The National Trade and Transport Facilitation Committee (NTTFC), for example, was one such body that was “highly effective in facilitating trade”, in the words of Abdul Rasheed Janmohammed, president of the Bin Qasim Association of Trade and Industry (BQATI). But the commerce ministry suddenly pulled the plug on it, without warning or an explanation, “depriving the business community of essential sea trade”.

It turns out that this – along with many others – was not just a bad business decision that hurt trade, which is ironic since the commerce ministry exists to promote commerce, but it also triggered deeper macroeconomic imbalances by putting downward pressure on employment and consumption statistics.

The blue economy, which concerns everything related to the maritime sector, has deep linkages in the larger chain that holds the real economy together, that is why countries blessed with natural ports go out of their way to protect and encourage sea trade.
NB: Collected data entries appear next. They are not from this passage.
(4157, 8348, 3109, 4708, 6325, 7672, 2165) value 2165
(-38, 45, -42, 48) value 48
(9059, 6173, 5677, 6241, 1291, 8494) value 8494
(4339, 5280, 7766, 2356, 5983, 3765, 4681) value 4681
(201, 181, 55, 227) value 227
(-16, -46, 46, 26) value 26
---
Q: [-72  60  13 -61 -17  68 -13]
A: 13

Q:
[[ 23  24   5  35 -11  22 -41]
 [ 39 -19   6 -14  32  -2   3]
 [-64 -17   8 -15  29  36 -60]]
A: 8

Q:
[[ 19   4 -17 -40 -52  -6  -3]
 [ 18  -1 -28 -53 -61  -7   2]
 [ 17   6 -20 -49 -63 -10   1]]
A: -20

Q:
[[ 35 -40   9   8 -23 -31 -16]
 [ -1  23  49 -61  26  -5 -17]
 [  3 -17 -29  54 -36   1   9]]
A: -29

Q:
[[ 12 -48 -61 -18 -48 -28  -6]
 [  7 -39 -62 -26 -55 -25 -11]]
A: -62

Q:
[[ 27 -21 -14  -9  47  28  -1]
 [ 21  -3 -42  -5  23 -12 -34]
 [ -3  58   6   1  15  13  -8]]
A: 6
---
array([ 465, -716,  624,   42,  556, -925,  -24]) Answer: 556
array([ 972, -993,  -32,  390]) Answer: -993
array([1, 1, 1, 2, 7, 2]) Answer: 2
array([9881, 7176, 3221, 5145, 8104, 1770]) Answer: 5145
array([7, 1, 2, 4]) Answer: 1
array([3760, 1719, 9897, 2455]) Answer: 1719
array([920, 518, 539, 364, 662, 172, 267]) Answer: 662
array([413, 515, 678, 834, 232, 510]) Answer: 834
array([ 47,  60, 189, 228]) Answer: 60
---
[ 18 -31  67  55] ans = 67
[ -8  -9 -70  -5  23  41] ans = -70
[-69 -26  19  14 -45 -51  22] ans = 19
[  6 -13  69   0  49] ans = 69
[  3 -10  -2  67   9  -1   8] ans = -2
[ 61  31  41   9   4 -30] ans = 41
[ -2  11 -33 -64] ans = -33
[69  3 20 52 61 -2] ans = 20
[-64  10  -1  -7] ans = -1
---
[170  47  86 176 117 244  45] ⇒ 45, 170

[2 5 8 4 7 4 6] ⇒ 6, 2

[9 2 6 7 6 0 1] ⇒ 1, 9

[2 9 4 8 6 2] ⇒ 2, 2

[-28  38  16  15] ⇒ 15, -28

[21 83 57 41 28] ⇒ 28, 21

[[  7  -7  20  46 -45  -3 -35]
 [ -3   1 -32 -28  36 -34 -28]] ⇒ -35, -3

[2575 8860 2431 5363 9093] ⇒ 9093, 2575
---
-6.1,-15.1,10.0,-2.6,-11.3: 10.0

-0.2,16.6,-9.0,-5.8
17.9,1.9,-2.2,-11.3
: -2.2

-1.693,-1.432,-0.690,0.837,1.865,-1.487: -0.690

218.822,-157.718,-168.816,91.797,98.294,227.187,65.671
-185.531,203.080,213.956,-61.516,-52.933,-194.275,-37.207
: 213.956

1.657,0.774,1.004,-0.868,-1.211: 1.004

0.04,0.00,-0.06,0.02,0.12,-0.14: -0.06

200.791,3.875,47.867,83.498,101.868,44.122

But not this one. We remain a country with no less than three ports that cannot live up to their potential only because of the government’s own policies, or lack thereof. Therefore, the ministries of finance, maritime affairs and shipping and ports have a lot of questions to answer. Why have these issues gone unaddressed so long? Why have we deliberately reduced our natural competitive advantage in such a crucial sector?

We are repeatedly told that these are times of a historic transformation in the economy. The brush with default has finally highlighted the urgency and inevitability of reforms. We will have to expand our revenue base, one way or the other, because the borrow-to-survive cycle has run its course. But the low priority accorded to the maritime sector makes one wonder if the government is really sniffing around for sectors where reforms would yield high returns.

Now that the maritime sector has done what it could to put its concerns across, it can only be hoped that things will start moving in the right direction in relevant ministries.

All politicians have done to the state’s assets, and its enterprises, so far is hardly worth writing home about. This time they said they understood the gravity of the fiscal emergency and promised to do whatever it took to turn the economy around. Reforming the maritime sector is one such opportunity. And they are still letting it go waste.